Hello, I have encountered some problems in three conversion passes with same error with message failed to legalize operation 'xxx' that was explicitly marked illegal.
The reasons for this error are similar: the code target.addIllegalDialect<XXX>() makes some operations cannot be converted are marked illegal.
#bug 1: ConvertMathToLibmPass
When i use cmd mlir-opt -convert-math-to-libm, i got an error : failed to legalize operation.
I think the problem is that the pass -convert-math-to-libm does not legitimize some operations (e.g., math.powf,math.floor,math.log), and this code target.addIllegalDialect<math::MathDialect>() in ConvertMathToLibmPass makes these operations are marked illegal.
/home/ty/test.mlir:8:8: error: failed to legalize operation 'math.powf' that was explicitly marked illegal
%0 = math.powf %arg0, %c : f32
^
#bug 2: BufferizationToMemRefPass
BufferizationToMemRefPass can only handle bufferization.clone, and set the BufferizationDialect illegal after conversion by target.addIllegalDialect<bufferization::BufferizationDialect>().

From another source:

Below is a small trained network, with its code and all its weights. Each question gives an input and a target symbol and asks what happens when units are switched off, that is, made to give their printed mean instead of their output.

The operation bufferization.to_memref cannot be converted and is marked as illegal, thus causing this error.
/home/ty/test.mlir:3:8: error: failed to legalize operation 'spv.Constant' that was explicitly marked illegal
%8 = spv.Constant [dense<3.0> : vector<2xf32>] : !spv.array<1xvector<2xf32>>
^
I think there may be some problems with the code design.
I have committed the three bugs mentioned above in github. Welcome to verify and discuss together.
Passes in MLIR are generally allowed to error out if their input doesn’t satisfy certain invariants, like presence or absence of certain ops. It all depends on the contract that the pass provides, e.g., A-to-B conversion passes may have a contract that there are no operations from the A dialect in the resulting IR. If they are unable to achieve this, an error is justified.
For conversion passes, it may also be reasonable to perform a partial conversion and leave the unhandled ops as is. This is up for maintainers of the respective passes.
Side note: some people view convert-A-to-B passes as testing infrastructure for the conversion patterns and expect MLIR clients to use the patterns directly instead of calling the passes.
I agree in the general sense, in the case of the “convert-math-to-libm” pass I’m not convinced we should error here: either we’re missing implementations for these conversions or we should mark these legal.